Wall Street experienced significant declines on Thursday, primarily driven by a drop in technology stocks and a plummet in bitcoin’s value, which has now settled at nearly half of its record high from the previous fall. The S&P 500 index saw a decrease of 1.2% for the sixth time in seven days following its recent all-time peak. The Dow Jones Industrial Average fell by 592 points, or 1.2%, while the Nasdaq composite reported a decrease of 1.6%.
One of the largest contributors to the market’s downturn was Qualcomm, which fell 8.5%. Despite surpassing analysts’ expectations for profit and revenue in the latest quarter, its forecast for the upcoming quarter was disappointing due to an industry-wide shortage of memory chips, causing some handset manufacturers to reduce their orders.
In the bond market, Treasury yields dropped sharply after a report indicated a rise in the number of U.S. workers filing for unemployment benefits last week, exceeding economists’ projections. This trend could suggest a growing rate of layoffs. Although some economists have characterized this spike as statistical noise, the total number of claims remains comparatively low historically. Another report highlighted a significant increase in layoffs announced by U.S.-based companies, which totaled 108,435 in the previous month—the highest monthly figure since October. This marks the worst performance for January since 2009 during the Great Recession.
Additional data from the U.S. government revealed that job openings plummeted to their lowest level in over five years, raising concerns about ongoing job market weakness. Such developments could prompt the Federal Reserve to consider cutting interest rates to bolster the economy, despite potential risks of exacerbating inflation. In response to these indicators, Treasury yields fell sharply, with the 10-year yield dropping to 4.19% from 4.29%.
Commodity markets also experienced volatility, with silver prices dropping 9.1% following a wild swing after last week’s momentum came to a halt. Similarly, gold saw a decrease of 1.2%, falling to $4,889.50 per ounce. This turmoil comes after a period of significant price increases driven by investor concerns over political instability, high market valuations, and large government debts globally. Critics had anticipated a pullback in prices, and those predictions are materializing. Bitcoin, often likened to “digital gold,” also faced a steep decline, briefly falling over 12% below $64,000, a stark contrast to its record price exceeding $124,000 last October.

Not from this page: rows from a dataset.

A landscape with many peaks, sampled at points; each row gives a point and its height.
From any point a climber takes the steepest step (rise divided by distance) to one of its 2 nearest points. It stops when none of these is higher. Distance is the straight distance between rows; heights are no part of it.
Ripu height 25.0: [124  99  87 140 170 102 114 116 104  60 191  82 132  88 112 172  49 167
 122 168 194 171 127 111]
folom height 42.8: [127 108 151 163  97  97 119 110 105 104 149 106 128 115 134 165 117 146
 145 143 151  96 114 144]
mufi height 27.6: [127 116 146 125 147 149 157 153  97  88  90 115 114  76 121  87 115 166
 108 222 106 153 121 173]
mov height 79.0: [172 118 129 121 198 130 166 154 126  84  87 117 125  59 107 114 106 162
 112 203 127 213 118 146]
mivo height 60.4: [161 134 173 180 146 148 155 151 128 139  83 145 140 113 134 135 160 104
 122 127  82 138 137 133]
Fitaf height 44.0: [ 94 131  87  65  74 130 101  92 112 171 147 149 109 198 139  80 149 128
 142  97 151 105 119 107]
rifo height 71.5: [123 137 159 147  62 131 107 147 127 178  90 182 127 147 125 109 199 110
 126  80 103  81 141 147]
raf height 73.9: [140 121 121 113 139  89 162 133 135 171 115 132 126 157 126 135 175 120
 145  99 112 152 138 114]
kov height 49.6: [ 93 132 138 113  85 161  94 107 126 115 142 143 132 144 143 108 115 138
 128 132 136  65 116 154]
nus height 68.4: [141 143 192 210  79 151  99 166 102 130  72 146 108  81 140 122 147 134
 129 162  86  90 140 189]
Dapos height 18.1: [104 114 155 166  79 143  91 104  92  72 146 114 124  96 144 137  82 169
 145 183 172  61 106 165]
Botu height 66.8: [152 118  80 107 189  81 145 123 153 120 166 102 121 140 126 174  97 123
 137 108 163 184 133  97]
Ravol height 72.0: [162 138  92  82 189 109 160 127 168 157 125 137 131 160 134 126 145 118
 140 104 129 185 135  92]
Venag height 73.5: [127 107 150 127 127 117 163 156  89 125  90 118 110  90 120 105 143 159
 119 195  98 150 123 178]
kazof height 75.0: [145 123 140 137 137 102 159 134 135 165 109 140 137 151 129 142 179 115
 140  97 104 144 137 113]
Vube height 17.7: [178 133 162 199 158 126 146 108 159 121 123 129 160 128 141 180 147  84
 140  94 125 133 129  86]
Kes height 72.4: [133 115 106 109 127  66 156 134 124 174 124 120 116 160 121 145 164 125
 147  93 122 152 139 117]
vakas height 55.2: [125 155 129  81 174 187 151 158 151 140  88 142 137 122 115  64 132 113
  95 138  68 149 136 134]
nokad height 52.8: [127 161 176 173  75 165  84 161 139 149  92 166 131 103 126 110 149 106
 121 118  88  64 142 166]
nat height 56.3: [109 116  90  67 152 122 134 127 119 127 140 122 112 137 136 113 100 151
 142 177 139 166 118 141]
tafam height 46.9: [103 141  93  73  77 135 100  90 126 170 147 155 108 199 132  83 168 121
 136  73 156 100 122  90]
fipap height 67.8: [140 146 157 158  81 137 122 147 142 183  89 194 136 157 124 130 218  91
 121  51 106 104 149 101]
paro height 57.9: [148 144 157 148 163 173 149 135 148 120  99 136 149 117 131 111 134 101
 113 125  88 129 131 125]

This downturn affected companies linked to the cryptocurrency sector, with Coinbase Global dropping 13.3% and Strategy, a firm dedicated to bitcoin investments, suffering a 17.1% fall.

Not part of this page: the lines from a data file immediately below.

Each row is a point on a tangle of strands that fork, close into loops and nearly touch. The rows are in no order.
Points whose rows are less than 85 apart are linked; no others are. Some points are linked to none.
tedu: -15   7  -7  16  -3  40   2 -17   9  -2 -25  46   4 -17  -5 -13 -33  40  33   1  -9  22 -37  37 -22 -28  -9 -15
dipi: -31 -35 -11   1 -36 -50  34   5   6 -29  19 -36  16  26   3   0  30 -38  -1  31  15  -3   9  16   4   6   0  11
Vol: -13 -25   2 -28 -46 -25  -1   3   4 -17   8   1   6   1  -6  -5  45 -13 -24 -13  -5  21  36  37  20   7  -2  20
nom: -23 -39 -10 -16 -40 -39  13  -9  -7 -21  43 -34   4  23  16   9  46 -35 -12   7  32  -9   1   6   0   7  14  21
sur:  34  -1   6 -20  53  23  12  22 -28  27   1   9  16 -42  29 -22 -13  28  35  -8 -44 -13   9 -23 -10 -10 -21 -15
sib:  19  31  -9  26   2 -15 -39 -13  38  15 -25  33 -17  23 -34   7 -34  24 -29  -8  21 -14  22  -1 -15  -3  19 -10
Matik:  27  17 -49  -9  16 -55 -28 -10  31  20 -14  47 -14   8   1  17 -33  42 -23 -24  28 -35  17 -35 -52  23  14 -32
Zaf:  12  -5  30 -13  49 -18  29  17 -48  -1  22 -31   7 -20  24 -15   7 -35  38  32 -25 -26 -10  -3  19   4  -7  13
labu: -61 -17   1   1 -12   7  21   7  -7 -36  23  -8  23  41  40  13  29   0 -18  32  21   9 -23   8   4 -17  -4   1
Sim:  22   0  32 -49  -2  14  -6  11 -24  10   3   1   5 -23  19 -12  27  10 -20 -42 -37  18  23   6  32   7   1  15
tofo:  14  32   9  24  -2  15 -40  -8  23   7 -30  33 -19 -11 -35  -6 -31  21 -18 -16   0   0   9   4  -7  -6  10  -6
Kemi:  -5  25  25  27  41  68   9   6   9   2 -29  23  -7   1  -1   1 -46  23  21  11 -17  16 -14   4   9 -19 -25 -18
Duz:  25  32 -20   6   2 -47 -41 -15  35  18 -16  22 -17  29 -23  15 -21  23 -36 -19  36 -22  24 -20 -27  16  26 -18
zomuz: -54 -22  -4 -13 -66  -4  -2   6  -7 -30 -18  35  27   8  -1 -13  19  19   6  -5  -8  44  11  58 -11 -11 -14  10
Fer:  12   4  28  10 -31  -1 -13  -4  27  -8  -5 -38 -21 -10 -46  -4  17 -35 -23 -22 -10  11  25  14  42  24   7  29
Rasum: -22 -10  45 -29   3 -25  10  11 -56 -21  12 -13  15   7  53 -17  42 -14   2  13 -20  26  -3   4  25  -8   1   8
bab:  18   7  37 -37  -3   8 -12  12 -40  10 -11   5  12 -40   0 -15   9   6  14 -30 -43  16  10  25  26   0  -9   8
Fomib:  51  17  11 -12  57  28  -8  19  -6  26   1  11  -3 -43   7  -8 -14  25  15 -20 -30 -11  13 -34  -8   4 -11 -10
Nanad:   1 -20 -16 -20 -28  -3 -20 -24  12   5  43 -31 -12  21   8  17  52 -13 -41 -36  41  -3   4 -21  -3  17  21  28
dobab:  39  19   7  13  -6 -11 -31 -21  30  11   5 -50 -37  13 -30  -3  11 -31 -22 -27  35 -11  20 -33  11  21  34  22
zonel: -25  12  13  28  23  48   5   1  18 -12  -4 -18  -7  26  -7  18  -4  -5  -8  27  15  12 -19 -10  31  -9  -5  -2
fiba: -11  14  -5  22  23  45   5  -7  15   2 -29  50  -7   8  12   0 -52  45  18   7  -8  22 -21  14 -14 -31 -20 -31
vimu:   6  -7   4  12  22 -23  36  11 -10  -2  21 -36  12 -14   2  -6  -4 -36  32  36  -8 -29 -11   6  18  10  -5   8
vid: -38 -20  10  10 -13  16  10  12 -13 -14  25 -46  -4  11   6  20  29 -40  -2  15  53  -4 -24  -4  18 -18   6  18
Vateb:   1  -5  14  12  -2  21   2   2  -5   1  25 -60 -20  -4 -14  14  26 -42   2  -3  30 -15 -13 -12  31   2  12  26
lusi: -31 -26 -57   7  28  14 -13 -11  -1   0  23   1   4  50  27  48 -12  10  -7  16  45 -21 -34 -57 -25  -3  -7 -20
nupu:  10   9  17  -7  14  57 -10   4 -31  30 -26  16  15 -35  16 -12 -23  47  46 -29 -45  34 -22  16 -11 -31   4 -19
Tisa:  -2  42  47  31  42  67 -13   3  14   3 -28  12  -8   6 -11   3 -42  17  -6  -5 -16  21  -2 -15  27 -18  -1  -8
vebal:   7 -12  17 -36 -18 -69  11   2 -69  -6  -9  19  11 -39   6 -31   8 -20  43   4 -33  -6   6  32  -8   1 -13   3
tam:  12   4  -2  32  14  -6  46  18  13   1  -1 -32   1 -17 -21   3 -22 -32  33  48 -11 -24  -1  19  10   6 -15  -4
vamo: -32 -13 -41  14  -1  -5  21 -22  24 -11  18  19  10  46  17  25  -1  17 -24  27  16 -13 -16 -10 -16   1 -16 -16
togud: -50 -25  10  13 -27 -47  26  13 -25 -46   7 -32  18  23  21 -11  32 -40   9  52  13  18   6  16  10  -7  -2  15
gor:  21  23 -26  48  33 -11  17  -7  31  16 -24  10 -19  15 -20  14 -50  -8   9  30  14 -29  -9 -15 -12   6  -1 -25
pupug:  -7 -30  -8 -35 -32 -28 -13  -6 -21  -5  48 -32  -2  12  29   6  61 -24 -26 -23  30  -7   9  -3   3  10  17  26
vum: -51 -26  -7  -6  -2  19  10   6 -23 -16  40 -21   3  26  28  30  25 -22 -14  22  41 -14 -26 -20  -8 -34   1   1
zed:  13  -7   8  20 -37 -10  -4  -2  42  -2  -9 -34 -22   5 -58  -2   1 -39 -19   3  -2  10  30  17  17  14   4  12
rinum: -19   0 -18  23  12   0  54  18  -4  -9  -8  36  17 -26  17 -11 -51  16  50  36 -15 -13 -25  22 -21 -19 -28 -14
gipur:  -6  -3  -3  28 -41  -3  -4   0  49  -9 -30 -11 -19  11 -62  -4 -12 -21 -21  11   5  19  22  28   5   3  -5  -1
Zepa:  26   9 -16  13 -11 -11   7   0  10  12 -23  12  -8 -53 -51 -11 -24  -5  32   8 -18 -24  -4  26 -19  18  -1  -1
Nat: -36   5  13  13  29  42  23   4   1 -17  -1   3  17  19  21   5   6  12   4  23  -5  15 -24  -1  22 -20 -15  -6
Sis: -25  -6 -24  33 -37   0   4  -2  43  -9 -33  20 -12  10 -46   1 -17   1  -5  23   7  10  12  26 -16  -2 -11 -14
nati:   2  -3 -17  -9  31  20   6  -3  -3   8  27  -9   3  11  18  12  18   2  -9   3   6 -14 -13 -29  -1  -1   4  -1
Sukir:  33  -6  -6 -27 -12 -32   7   6  -6   5  20  -2   0 -35 -11 -13  14 -14   4  -8 -24 -23  25  17   1  28  -6  14
Somed:  -2  18  50  -5  -6  48 -12   7   8 -11 -13  -7  -9 -10 -21  -2  -1  -5 -20 -41 -28  31  12   3  57  19   6  19
gis:  26  -1  23 -23  53   1  22  24 -36  18  17 -10  16 -26  29 -18  -3  -5  34  11 -35 -12   0 -10  10   0 -12   4
Tolot: -19 -11 -41  -4 -42 -25 -13 -30  44 -11  -5  35  -4  35 -11  22   7  20 -49  -5  22   4  19  15 -30  11  -5 -14
rof: -18  12   9  44  11  47 -13  -3  18   1  -7 -43 -26  29 -24  23  -7 -34 -14  17  43  -5 -28 -32  28 -14  11   4
som:  40  42  27  17  22   9 -35   0  18  19 -21  13 -24 -25 -37 -10 -37   8 -12 -24  -7 -11  15 -14   4   4  22   7
ped:   5 -14   6 -23 -23 -73  17   6 -30  -7  13   4   5 -20  -4 -17  21 -33  19   8 -24 -15  25  32  10  14  -5  18
zin:  52  21  11   6  79  27 -15  10   2  23  -2  -8 -15 -19  -7  -7 -17  15  10 -17 -12 -11  16 -65  -3  11   8 -11
viki: -29  -6  16 -17  18  27  22  12 -16  -2   1   5  33  12  50  -3  16  25  -3   9 -19  27  -8  -2   7 -31 -16 -12
nated:  30  -8 -49 -25  -5 -24   8   3  -6  17  10  52   6 -53  13 -10 -22  39  12 -18 -23 -21 -19 -12 -57   3   3  -6
kup: -17 -12 -64   7  19 -12  -7 -24  20   0   9  14   4  58  27  39 -23  17 -15  18  36 -20 -23 -47 -26  13  -3 -25
Kolo:  52  30  24 -10  -1  -6 -39   0  12  13  -5   1 -32 -40 -40  -8  -8   4 -14 -32 -18 -10  32  -1   7  18  19  16
bug:   4 -21 -17 -27 -11 -25  21  -3 -40  14   2  54  28 -42  40 -39 -23  26  56  -4 -39  -1 -43  19 -42 -12   6  -1
nugut:  27   5  27 -26  33  46  -1  22 -39  41 -15  12  21 -42  30 -17 -10  36  40 -27 -55  19   0 -10   4 -25 -10 -27
nurez: -32 -20  29  -4  -4 -26  14   9 -47 -32  17 -37  11   7  28  -9  40 -34  11  25   8   6  -9   9  22   0   5  22
rilo:   7 -13  15 -35  -8 -39   6   9 -52   5  -5  35  23 -36  25 -34  -4   6  46   0 -35  -6 -11  31 -19  -7  -9  -1
Fisik:   5 -12 -36  -3 -33 -18 -13 -26  33  -1  23 -23 -16  33  -8  19  29  -9 -38 -17  36  -5  19  -4  -6  21  16  11
Gat:  48  25  -3  17  71   2 -14   4   7  20   7 -20 -21 -10 -14   2 -18  -2  18  -4  12 -32   8 -59  -5  15  11  -4
Mabog:   0  15   5   7  -7  57 -10  -8 -15  11 -33  32  16 -15   0 -27 -29  45  40 -26 -29  40 -45  32 -20 -27   6 -16
Zit: -46  -6  42 -18 -28 -17  12  15 -51 -37 -13  -4  25  27  48 -15  38   2  -6   8 -11  49  12  28  21  -7  -8   9
nud: -33  -8 -28  15 -36   6   2 -10  35 -16 -12  47   0  14 -15   7  -4  25 -23   9   5  12   6  28 -25 -11 -18 -13
Duf:  23   3  12  14  -7  16 -25 -16  13  12  18 -60 -33  -7 -22  15  18 -42 -12 -24  43  -8   2 -27  27  12  27  31
Palo: -30 -15   0 -17 -49  -5  -5  10  18 -23 -11  21  12   7 -12  -3  28   5 -22 -13  -8  29  27  46   9  -2 -11  12
firav:  10   9   1  49  -2  15 -15 -20  29   7 -11 -50 -21  38 -34  17  -8 -42 -24  15  51  -9 -12 -28  16   0  23   2
lus:  22  11 -21  46  11  -5  31   3  35   7 -12 -23 -12   6 -28  10 -33 -29  12  42  10 -27  -7  -1  -2  10 -13 -22
lepi: -15  -7  38 -42   2   9   5  15 -46   9   1   2  30   0  65 -16  33  18   0  -7 -35  32   1  -4  21 -19  -2  -8
Nivet:   4  17  44 -14  -2  31 -10  14 -19  -4 -18  -7   2 -33 -25 -10  -7  -9  21 -21 -33  16   2  27  40   8 -14  11
Detis:  -7   0 -44   1 -27 -15 -22 -36  42  -1  10  -3  -9  56  -5  26  12   7 -53  -8  42  -2  17 -12 -17  21  13 -13
musud:  21   0 -52 -14  -6 -39  -5 -10  14  17  10  57  -7 -16  10   8 -17  49 -13 -22   5 -21  -1 -19 -64  21  -1 -18
nedi:  57  22  -7 -15  14 -15 -12   0   3  14  17   0 -15 -37 -24  -5  -2   4  -3 -19 -17 -21  22  -8 -10  28   1   4
vodi:  34  17   5  36 -10 -11 -25 -24  46   9 -15 -43 -23  32 -47   6 -10 -27 -35 -10  37  -9  17 -19  11  12  35   7
Gefa:  28 -12 -36 -28  -9 -19  -1 -13 -29  21  -1  46  24 -55  22 -36  -7  41  36 -18 -38  -4 -32  17 -55  -1  11  -1
pom:  34  27 -17  35  67   0  -1  -3  17  20 -11   1 -20   6 -10   8 -44   7  21  21  17 -34   0 -44 -10  10   0 -15
pil: -43 -27 -31  -2  22  29  -5   7 -18  -2  36 -11   3  29  23  45   4 -11 -14  10  56 -17 -28 -49 -20 -27 -14 -12
kigit: -49 -15  24 -25 -54 -25  -2  15 -39 -35 -29  25  31  16  22 -15  24   5   9   3 -17  48  19  49   3 -15 -13   7
fuv:   5   5  31 -31 -17  26 -17   5  -4  -3   2  -5   1  -8  -1  -6  37   6 -34 -44 -19  27  20   7  45  13   7  22
Pifa: -47 -19 -24   0 -22 -12  33  -2  20 -24  14  14  28  39  18  15  13   6 -18  31  10   0 -11  12  -8  -7 -18  -6

A fork is a point with three links, a tip a point with one. Leave the first point through the second and follow the links. Name the first fork or tip that comes.
Fisik / Nanad -> Rasum
Tisa / Kemi -> sur
nom / pupug -> Fer
rof / firav -> vum
sur / nugut -> Tisa

A piece is two or more points that can be reached from each other along the links. Count, over all rows, the pieces, the separate loops (a circle has one, a figure eight two, a Y none), the forks (points with three links) and the tips (points with one).
pieces -> 4
loops -> 4
forks -> 3
tips -> 3

Name the points in between on the shortest way along the links from the first point to the second, in order.
gor / tedu -> pom Gat zin Fomib sur nugut nupu Mabog
Vateb / togud -> Duf dobab vodi firav rof zonel Nat viki lepi Rasum nurez
nom / Palo -> dipi togud nurez Rasum Zit kigit zomuz
bug / sib -> Gefa nated musud Matik Duz
Sis / togud -> nud Tolot Detis Fisik Nanad pupug nom dipi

Within the broader market, Alphabet’s shares fell by 0.5%, although they had previously dipped by as much as 8%, despite the company reporting better-than-expected profits for the latest quarter. Investors expressed concern regarding Alphabet’s spending on artificial intelligence, which could increase significantly this year, exceeding analysts’ expectations. Estee Lauder also reported stronger-than-anticipated earnings and raised financial forecasts, yet the company’s stock dropped 19.2%, likely due to heightened expectations from analysts amid its restructuring and tariff-related challenges.
On a more positive note, some companies managed to thrive amidst this turmoil. Broadcom rose by 0.8%, benefiting from ongoing investment in AI, and McKesson’s shares surged 16.5% following strong profit and revenue reports, along with an increased profit forecast for the fiscal year.
In summary, the S&P 500 decreased by 84.32 points, settling at 6,798.40. The Dow Jones dropped 592.58 points to 48,908.72, and the Nasdaq composite fell by 363.99 points to 22,540.59. Internationally, market sentiment was similarly negative, with major indexes across Europe and Asia reporting declines. London’s FTSE 100 dipped 0.9%, France’s CAC 40 fell 0.3%, and Germany’s DAX decreased by 0.5%. South Korea’s Kospi also saw one of the most significant downturns globally, tumbling 3.9% following a sharp rise just days before.